Ontario MPP
- In office 1984–1985
- Preceded by: Eric Cunningham
- Succeeded by: Chris Ward
- Constituency: Wentworth North

Mayor of Ancaster, Ontario
- In office 1973–1984
- Preceded by: Arthur Bowes
- Succeeded by: Bob Wade

Personal details
- Born: Frances O'Rourke July 28, 1928 Stratford, Ontario
- Died: November 21, 2017 (aged 89) Hamilton, Ontario
- Political party: Progressive Conservative
- Spouse: Donald Moore Sloat
- Children: 6
- Occupation: Nurse

= Ann Sloat =

Canadian politician

Frances Sloat (née O'Rourke; July 28, 1928 – November 21, 2017) was a politician in Ontario, Canada. She was the mayor of Ancaster from 1973 to 1984, and the Progressive Conservative member of the Legislative Assembly of Ontario from 1984 to 1985. She was elected in a by-election in December 1984, but was defeated six months later in the 1985 provincial election. During her time as MPP the legislature was not in session.

==Background==
Frances Sloat, nicknamed "Ann", was born in Stratford, Ontario, and was educated in that city and Hamilton. She graduated from Hamilton General Hospital, School of Nursing in 1951. She and her husband Donald, who died in 1978, raised six children.

==Politics==
Sloat was a school trustee in Ancaster, and chaired the Wentworth County Board of Education from 1971 to 1972.

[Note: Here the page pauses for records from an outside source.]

Each row is a point on a tangle of strands that fork, close into loops and nearly touch. The rows are in no order.
In the rows, 128 means zero.
Points whose rows are less than 103 apart are linked; no others are. Some points are linked to none.
<199>: [119 179  81 186 135 181 136 111 121 107 152  91 114 102 129 200  85 119
 171  80]
<42>: [138 109 131 109 138 142  89 151 105 169 143  93 142 152 177 131 138 116
 121 109]
<1137>: [124 133 116 136 143 111 147  89 116 148  76  86 156 150 100 168  97 114
 198  63]
<855>: [131 146 124 123 135  86 110 120 152 134 118 134  72  96  91  66 146 142
 108 102]
<1098>: [153 132 160 138 103  67 161 142 110 156  88 117  89 153 136 117 116 105
 158  86]
<950>: [124  70 145 179  86 122 134 162 118 102 109  56 137 138 141 162 152 120
 133 123]
<1105>: [138 137 127 108 184 138 123 117 174  70 157 154  73 109  53 117 123 165
 126 126]
<84>: [ 64 171 124 140 130  78 211 136 155 132 156 148 146 100 126 152  93 116
 137 185]
<1185>: [ 65 141 147 137 125  77 194 134 173 139 163 148 168  95  97 145 128 125
 120 200]
<391>: [144  90 140 152  96 107 153 201 125  97 102  82 102 139  93 101 117 122
 164  97]
<901>: [156 166 139 180 108 196  87 102 101  93 122 125 100 131 169 162  90 121
 158  96]
<1030>: [155  67 183 158 143 130 167 139 158  84 149 161  95 160  68 136 107 131
 129 164]
<700>: [110 142 118 138  67 143 117 128 137 111 145 111 114  76 146 124 156 127
  90 159]
<803>: [186 151 149  72 149 124 149 114 172 104 118 132 137 110 122 107 211 159
 107 129]
<952>: [155 132 131 145 109  99 159 130 113 153  74  82 126 147 130 133 120 116
 179  60]
<1189>: [167 164 105 112 128 138 115 142  46 175  97 192 125 154 176 114 107 128
 123  83]
<1013>: [ 84 143 135 144 117 113 112  59 113 159 128  99 133 123 179 193 121 102
 136 141]
<1143>: [123 127 135 129 110 111  46 108 103 164 125 149  82  78 135  95 133 134
  95  94]
<39>: [120 111 133 143  72 166  80 127 124 119 163 110 126  98 170 155 156 125
  82 163]
<853>: [144 118  75 152  54 130 207 156 104 171 122  87 149 109 150 171 123 123
 132  88]
<930>: [121  99 108 181 113 182 140 147 120  90 158 101 128 153 143 142 108 125
 117 159]
<464>: [ 64 123  85 164  85 101 160 111 147 114  99 110 140 102 113 111 127 141
 120 160]
<1096>: [108 110 138  52 113 113 130 142 132 165 131 202 198  87  98 120 114 151
 125 170]
<235>: [198 139 159  88 171 120 145 149 161 103 125 112 134 160 123 109 215 129
 102 120]
<386>: [137  79 153 127 110  86 135 180 110 105  82 133 109 137  68  97 100 132
 160  98]
<409>: [114 125 143 135 122 133  81 146 115 127 180 101  71  84 135 135 118 109
 112 124]
<335>: [108  83 138 142 171 131  89 115 148 129 160  97 113 140 104 109 137 120
 111 145]
<927>: [103 189 142 128 126 101 210 140 143 127 162 176 126 119 123 150  72 106
 156 179]
<221>: [143 103 171 112 168  92 153 121 163 178 181 155 112 146 126 124 138 118
 102 155]
<124>: [ 86 119  97 140  90  94 110 132 130 175 129  91  95  83 131  80 124 130
 125 113]
<197>: [153 145 111  82 115 181 111 105 163  89 156 149 120  60 107 112 159 184
 101 152]
<217>: [152  95 101 134 197 102 148 161 105 157 108 173 124 187  95  76 202 132
 102  98]
<1158>: [109  85 156 120 115 111  82  99 113 132  75 101 169 140 129 136 139 119
 145 121]
<628>: [135  85 159 184  97 126 134 133 114 120 116  64 123 167 161 193 145 106
 142 114]
<622>: [108 141 131 161 141 128 193 114 135  87 121 119 149 164 129 168 102 108
 157 171]
<723>: [113 107 150 118  95 129  54 108 107 139  98  85 165 112 160 148 154 121
 136 107]
<372>: [ 82 183  73 111 114 169 116 104 100 121 152 110 138  75 147 179  77 128
 160 124]
<305>: [ 75 139  47 193  96 167 140 119 129  80 114 109 129 121 114 139  79 165
 138 128]
<929>: [130 203  97  97 157 144  99 140 124 138 131  81 145 105 178 120 141 116
 154  82]
<694>: [159 146 122 169 124 192  98 125  89 109 127 132 112 129 138 166  65 133
 180  69]
<1204>: [127  75 152 157  78 112 148 169 133 101 117  86 119 133 114 121 150 118
 120 142]
<966>: [144 131 118 116 172 129  84 114  98 178 144 181 110 147 153 106 149 130
  81 113]
<108>: [164 119 171 167 101  85 112 132 124 156 102 115  61 171 155 120 137 111
 128  89]
<891>: [124 175  95 160  73 150 161 138 140  76 131  98 122 102 166 131 157 128
  90 157]
<1287>: [139 115 108 109 193 157 136  61 182 141 159 179 136 118 112 101 145 208
 107 154]
<473>: [142 182 106 139 144 159 101 131 119 149 147  89 111 123 189 128 120 118
 149  74]
<308>: [120 118 164 146 109 146  86 141 120 105 191  96  80  92 150 171 140  98
  99 150]
<967>: [141  92 117 103 158 104 153 110 176 154 106 164 162 143  88  70 165 171
 105 138]
<58>: [111 120 109 123  93 113 152 120 154 189 148 106 141 158 186 106 155 118
  99 161]
<27>: [154 134 169 125 128 140 125  85 131 135 120 202 143 150 131 132 108 124
 122 158]
<448>: [109 125 100 164 110 167 173 131 124  83 131 125 150 147 139 151  98 127
 123 175]
<1088>: [158 115 168 121  70 102 134 131  92 177  99 186 112 147 157 136  95 120
 129 122]
<609>: [153 136 162  95 101 136 142 168 112 101 150 135 119 115 134 146 119 101
 125 152]
<462>: [145 101 201 108  97 130 138 114 132 119 116 187 183 141 125 165 125 117
 130 183]
<1194>: [138 157 112 138 197 135  94 125 164  74 130 123  83 137  72  83 144 152
 124  93]
<1101>: [126  82 154 148  88 118 127 124  96 186 148 175  96 147 152 136  70 115
 122 141]
<672>: [ 85  92 151  98 114 120 134 135 113 114 120 127 186 116 111 177 103 108
 157 175]
<745>: [167 138 168  83 147 110 155 163 152 125 125  91 154 183 153 126 180  93
 119 142]
<260>: [ 88 180  97  77 125 121 139  94 139 152 116 110 187 116 166 122 134 112
 143 155]
<918>: [166 141 134 138 158 156 102 137 110  97 130 176  88 152 109 101 106 132
 116 112]
<1234>: [112 116 140 130 115  78  98 118 129 158 112 125  86 104 110  85 134 123
 110 106]
<479>: [134 186 122 125  85 145 175 143 143  68 115  98 151 115 157 135 162 114
 118 168]
<169>: [132 109 118 206 131 159 138 131 125 119 147  42 135 141 158 210 139 108
 148  85]
<1241>: [119 120 159  98 116 137 119 142 113 102 146 110 152 110 139 169 130  96
 132 164]
<23>: [154 165  95 118 129 163  71 132  75 156  93 180 143 140 178  91 142 144
 107  84]
<417>: [143 119 104 112 177 158 142 113 175  91 153 188  96 131  56  99 110 190
 119 137]
<1267>: [139 109 158 119  79 101 143 121 159  95 100 149 113  80  75 107 156 149
 121 144]
<730>: [104 168 145 107 148 116 172  97 148 100  95 131 183 157 129 154 116 103
 176 165]
<185>: [106 117 124  91 101 119 154 124 145 174 130 180 188 114 124  99 114 137
 123 180]
<46>: [ 92 134  93 124 214 135  90  98 116 123  91 101 167 179 111 130 102 135
 173  92]
<972>: [125 129 152 110 151 110  47 144  94 129 147 139  78  69 109 127 131 123
 110  95]
<1025>: [125 160 134  75  72 102 167 129 122 125  64 159 182 116 133 115 117 127
 159 144]
<277>: [126 124 133 115  70  97 192 131 117 144  73 106 174 137 143 149 125 114
 162 129]
<30>: [135 177  83 167 110 170 139 149 130 134 155  86 103 111 174 119 108 123
 149  97]
<1116>: [114  53 164 132 124  95 111 124 130 135  90 119 149 153  92 111 133 125
 133 135]
<1065>: [144  74 111 112 196  99 146 166 124 170 139 149 130 177 103  69 152 131
  96 118]
<904>: [135 125 123 145 130 164 104 119 128  83 121 163 109 142  92 113  82 140
 137 138]
<1032>: [135 117 128 116  99 147  88 139  92 168 134  84 145 109 175 178 129 116
 150  84]
<47>: [ 99 106  89 156  95 183 101 127 142  76 121 154 116 130  75  95  80 165
 128 147]
<1131>: [ 87 120 107 141 114 138 108 126 106 149 175 116  93  93 136 135  84 118
 119 143]
<125>: [122 103 102 137  56  97 214 156 105 158 100  86 161 119 150 168 130 118
 141 119]
<332>: [ 98 123 102 113 171 113 130 105 122 146  81 109 170 172 109 126  93 128
 182 108]
<1043>: [148 135  89 165  86 158 158 169 118 142 140  81 124 114 158 140 114 126
 157  78]
<571>: [157 106 140 166 138 112  93 143 116 159 111 130  81 176 145  84 139 125
 110  81]
<1261>: [123 103 137 124 165 127 130 118 155 152 172 122 124 155 127 115 128 111
 107 164]
<820>: [113 149 144  99 197  82  70 119 107 122 137 144  80  89  93 134 140 114
 116  97]
<786>: [160 121 182  98 192  91 152 112 158 157 192 173  78 102 119 148 155 152
 103 135]
<412>: [140  67 134 152 149 170  71 119 142 124 135 110 141 174 120  98 146 140
 105 136]
<1154>: [118 110 116 129  88 135 121 136 131 165 130  66 159 149 188 132 164 117
 118 134]
<348>: [115 173  97  73 144 135 119 138 116 141 126  92 165 114 161 119 122 121
 150 115]
<981>: [171 102 173  92 122 126 135 160 130 113 167 150  97 114 108 133 134 117
 103 149]
<196>: [142 148 108 105 136 187  73  94 143  95 148 167 111  87 104 100 132 171
  98 135]
<1133>: [106 177  96 186 110 162 131  88 140  88 123  83 134 123 177 152 147 123
 116 143]
<817>: [114 119 148  40 129  75 132 163 113 153 103 180 181  96  94 119 128 129
 132 141]
<1163>: [111 173 145  86 162  97 156 135 125 131 137 182 126 123 111 140  71 109
 158 146]
<247>: [111 180 134  79 194  91 119 134 120 117 133 156 111 117  98 133 109 108
 144 118]
<897>: [107  64 111 196  98 155 113 124 157 106 151  92 123 138 131 113 162 144
  71 168]
<234>: [162 123 160 120 198  80 117  94 140 159 149 168  67 125 120 131 189 146
  85 102]
<63>: [ 80 103  89 129 102 124 116 130 122 168 147  96 131 101 136 101 113 128
 126 142]
<802>: [143  82  97 101 198 102 163 134 162 165 135 160 139 144  83  68 177 180
  99 127]
<1054>: [146 129 140 132 174  88  88 108 119 181 149 161  64 141 139 110 167 123
  78 100]
<78>: [164 140 135 106 105 115 148 130  72 183  98 182 125 157 169 126  86 119
 140 100]
<851>: [ 93 165  82 141 127 168 144 108 106 100 141 121 123 110 122 190  57 130
 174 120]
<1073>: [120  76 113 194 103 177 128 167 141  59 143  76 144 142 119 123 141 141
 103 158]
<513>: [156 120 137 133 175  79 125 169  99 149  94 137 105 175 122  88 177 115
 116  76]
<858>: [124 130  88 206 143 176 134 106 123 124 147  70 136 130 126 200 100 118
 163  78]
<551>: [ 88 136  53 161 105 199 113 135 136  89 138 122 129 134 115 100  78 162
 141 139]
<212>: [150 130  99 121 146 167  70 113  97 153 122 185 130 139 146  88 137 150
  86 112]
<314>: [161 142 135  69 122 140 134 103 170 110 137 141 134  72 118 113 182 173
 104 149]
<243>: [164 166 114 158 192 165  94 148 120  75 129 171  75 158  91  90 120 145
 123  85]
<1249>: [ 94  86 175 108 134 109 124 110 128 136 120 165 189 134  99 160 100 116
 150 178]
<783>: [ 92 180  93 100 142 118 175  88 149 137 101 108 188 149 145 131 116 116
 165 157]
<438>: [158 128 135  82 156 144 124 164 126 135 148  93 162 173 164 120 159 104
 116 138]
<1072>: [132 182 113 185 104 189 102  85 118 101 129 109 112 129 184 154 119 122
 134 124]
<79>: [122  73 143 115 138  78 106 158 101 132  76 158 132 137  71  97 116 137
 136 102]
<922>: [138 154 139 123  98 131 173 134 159  77 105 122 142 135 119 115 151 116
 130 167]
<1023>: [137 160 150 121 206 133  65 117 136  72  92 102 148 155 111 125 176 120
 140  96]
<681>: [188 137 179 102 163 127 140 130 140 117 185 167  60 105 117 144 139 130
  96 133]
<613>: [123 146 175  65 114  73 156 142 139 123  88 169 178 105  94 127 135 121
 151 149]
<113>: [110 133 146 112 112  97 179 120 173 165 155 168 161 107 119 116 132 129
 118 187]

A tip is a point with one link. Name the tips that can be reached along the links from each point below, in the order of the rows.
<628> | <372>, <58>, <196>
<918> | <305>, <417>
<125> | <855>, <694>, <897>, <922>
<981> | <27>, <1101>, <412>
<571> | <967>, <46>

A fork is a point with three links, a tip a point with one. Leave the first point through the second and follow the links. Name the first fork or tip that comes.
<47>; <904> | <417>
<628>; <169> | <372>
<783>; <730> | <897>
<462>; <1249> | <786>
<817>; <1096> | <972>
<571>; <108> | <46>
<417>; <1105> | <305>
<745>; <235> | <196>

From 1973 to 1984, she served as the mayor of Ancaster.

Sloat campaigned for the Ontario legislature in the 1981 provincial election, and lost to Liberal incumbent Eric Cunningham by 4,121 votes in Wentworth North. Cunningham resigned his seat in 1984, and Sloat contested a by-election to succeed him in December of the same year. She was successful, defeating Liberal Chris Ward by 169 votes. She took the oath of office as a Member of Provincial Parliament in January 1985, and immediately endorsed Frank Miller to become the party's new leader at a February leadership convention.

Miller won the party leadership, and did not re-convene the legislature before calling another provincial election. This time, Ward defeated Sloat by 5,168 votes amid a provincial swing to the Liberals.

She returned to municipal politics after this loss. She served as a Hamilton-Wentworth regional councillor, and was deputy mayor of Ancaster before the city's amalgamation with Hamilton in 2000.

==Later life==
Sloat was also a member of the Ancaster Hydro Commission for eleven years. In 2001, she was listed as a corporate officer of the Hamilton Utilities Corporation.

She died on November 21, 2017, at the age of 89. Earlier in the year, the town of Ancaster named the plaza in front of the town hall in Sloat's honour.